I hit the gate with his shoulder still wedged against my chest, and he put all of his weight into it so that the breath hiccupped agonisingly out of my lungs. I slithered down onto the crazy paving in a dead slump, and they were both on me before I could get up. I twisted wildly, in the hope that the knife would get tangled up in the thick fabric of my coat or go in obliquely and miss all the many vital organs that nature sprinkles so liberally through our body cavities – but for some reason the blow didn’t come. I carried on thrashing, and the knife-man almost fell over his colleague as we bucked and writhed together on the cold, wet stones.

The knife-man cursed, and some stuff that must have fallen out of his pockets or maybe out of mine clanged against the fence, then clattered away across the rain-slick stone. I jabbed an elbow into his throat, but without much force – and there was enough muscle there to stop the blow from being anything more than a minor irritant. He punched me in the mouth a couple of times just to get my attention, then once more for the sheer fun of the thing: after which the one with the eyebrows hauled me to my feet, unresisting, his massive fist clamped on my throat. As I came up, though, my hand closed on a stubby metal cylinder that had fallen between my arm and my body. I brought it with me.

The big guy was even bigger than I’d realised. He lifted me clear of the ground, so that my own weight began to choke me even more effectively than his constricting fingers. His heavy-featured face leered into mine. He had a very wide mouth, with too many teeth in it.

‘Knock it off, Po. You’re killing him,’ the knife-man snapped. His voice was so deep and harsh, it sounded like he was spitting up razor blades.

‘I thought that was the idea,’ the big guy rumbled. With my throat clamped shut, I couldn’t inhale: as the tall man’s breath passed over me in a hot, fetid wave, I was able to appreciate the upside of that position.

‘Bring him down here.

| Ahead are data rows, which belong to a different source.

Every row gives one point. Each copy is the shape, with its points in the same order, turned, moved and blurred by noise. Is it also mirrored, or only turned?

Shape, 6 rows:
-.01  -.34
-.37  -.52
-.43  .30
-.20  .12
.86  .19
.48  -.41
Copy 1, 6 rows:
-.05  -.30
-.41  -.45
-.42  .37
-.19  .16
.91  .10
.47  -.50
Copy 1 is: only turned
Copy 2:
-.23  .40
-.59  .51
-.53  -.33
-.36  -.09
.69  -.01
.26  .50
Copy 2 is: mirrored
Copy 3 (6 x 2):
.11  -.33
-.31  -.56
-.37  .25
-.14  .10
.94  .16
.63  -.41
Copy 3 is: only turned

Shape (8 x 3):
-.35  .17  -.35
.27  -.24  -.07
.21  .06  .44
-.05  -.21  .32
-.60  -.28  -.34
.11  -.71  -.50
-.10  .44  .24
-.85  .41  .13
Copy 1:
-.33  .34  -.44
.11  -.21  -.12
-.06  -.04  .41
-.29  -.23  .15
-.61  -.07  -.63
.05  -.57  -.68
-.26  .43  .22
-.94  .56  -.11
Copy 1 is: only turned
Copy 2 (8 x 3):
-.03  -.22  .45
.53  -.12  -.11
.11  .05  -.42
.07  -.28  -.35
-.01  -.61  .41
.82  -.69  .25
-.16  .29  -.06
-.72  -.09  .21
Copy 2 is: mirrored

Shape:
-.30  .43  -.24  -.65
.06  .13  -.18  .01
-.27  -.37  .12  .72
-.28  -.08  .04  .13
-.18  -.42  .09  -.40
.92  -.03  -.39  .00
.19  -.24  -.27  -.55
.20  -.41  -.43  .83
-.11  -.47  .42  -.02
Copy 1 (9 x 4):
-.06  .53  -.11  -.75
.19  .24  -.12  .00
-.37  -.16  -.19  .72
-.28  .09  -.10  .12
-.25  -.32  .15  -.34
.94  -.06  -.07  .09
.29  -.21  .00  -.51
.22  -.25  -.57  .77
-.29  -.34  .35  .15
Copy 1 is: only turned
Copy 2:
.43  .58  -.05  -.52
.09  .09  -.24  -.08
-.21  -.18  .33  .65
.01  .06  .23  .19
.35  -.18  .66  -.25
.08  -.73  -.64  -.38
.61  -.19  .14  -.39
.00  -.65  -.29  .73
-.03  -.30  .67  -.04
Copy 2 is: mirrored

Shape:
-.15  -.09  .22  -.49  -.38  .37
.30  .57  .20  .13  .24  .53
-.18  -.71  .10  .00  -.04  .23
-.39  -.59  -.46  .03  .53  -.54
-.68  -.12  -.45  .48  .44  .10
.30  .31  .37  .50  .06  -.79
.04  -.25  .15  -.09  .31  -.48
.41  .05  .02  -.11  -.36  .30
-.94  .55  -.01  .61  -.55  -.17
Copy 1 (9 x 6):
-.42  .44  .28  -.26  -.43  .06
-.34  .50  .07  .10  .58  .55
-.29  -.38  .41  -.20  -.26  -.06
.25  -.70  -.29  -.69  .07  -.33
-.54  -.55  -.43  -.37  .42  -.19
.58  .28  -.07  .33  .60  -.47
.41  -.06  .11  -.35  .17  -.20
-.12  .34  .10  .24  -.24  .37
-.80  .33  -.59  .25  .28  -.92
Copy 1 is: only turned
Copy 2, 9 rows:
-.48  -.29  -.29  -.11  -.19  .32
.43  .38  -.24  -.55  -.10  .12
-.22  -.44  -.22  .44  .44  .51
-.41  .23  -.08  .81  .71  -.22
-.05  .28  -.58  .30  .93  -.08
.13  .04  .49  .11  .00  -.92
-.18  .14  .36  .30  .29  -.15
.01  -.12  -.22  .09  -.43  .18
-.21  -.47  -.78  -.59  .58  -.88
Copy 2 is: mirrored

I’ll tell you when to fucking kill him.’

With a snarl, the taller man dropped his forearm an inch or so, letting my toes touch the ground.

Frowning in concentration, the knife-man judiciously adjusted the height of his colleague’s extended arm – a millimetre this way, a touch that – so that I’d be able to avoid choking myself so long as I didn’t actually try to move. It reminded me of a dentist adjusting his chair: I wished it hadn’t.

I’m not one to judge a book by its cover, but he was an ugly son of a bitch. He didn’t exude the sheer physical menace his heavily-eyebrowed friend did, but there was something wrong with his face; with the proportions of it. The jaw was subtly too long, the eyes set too low. It was like a face that someone had got tired of halfway, screwed up and thrown away. And then this guy had fished it out of the basket and reused it.

‘So now we talk,’ he said at last, his voice the same broken-edged growl.

‘You . . . first . . .’ I mumbled thickly. The bastard had split my lip.

‘Yeah,’ he agreed. ‘Me first. My name’s Zucker. My friend here is Po. And I’ve got sad news for you, Castor. My friend is not your friend. My friend wants to bite your throat out.’

‘Sorry . . . to hear it,’ I managed.

‘I’ll bet,’ he hissed, his mouth up close to my ear. His breath had a sour stink to it too. Why couldn’t I be intimidated by people with good personal hygiene?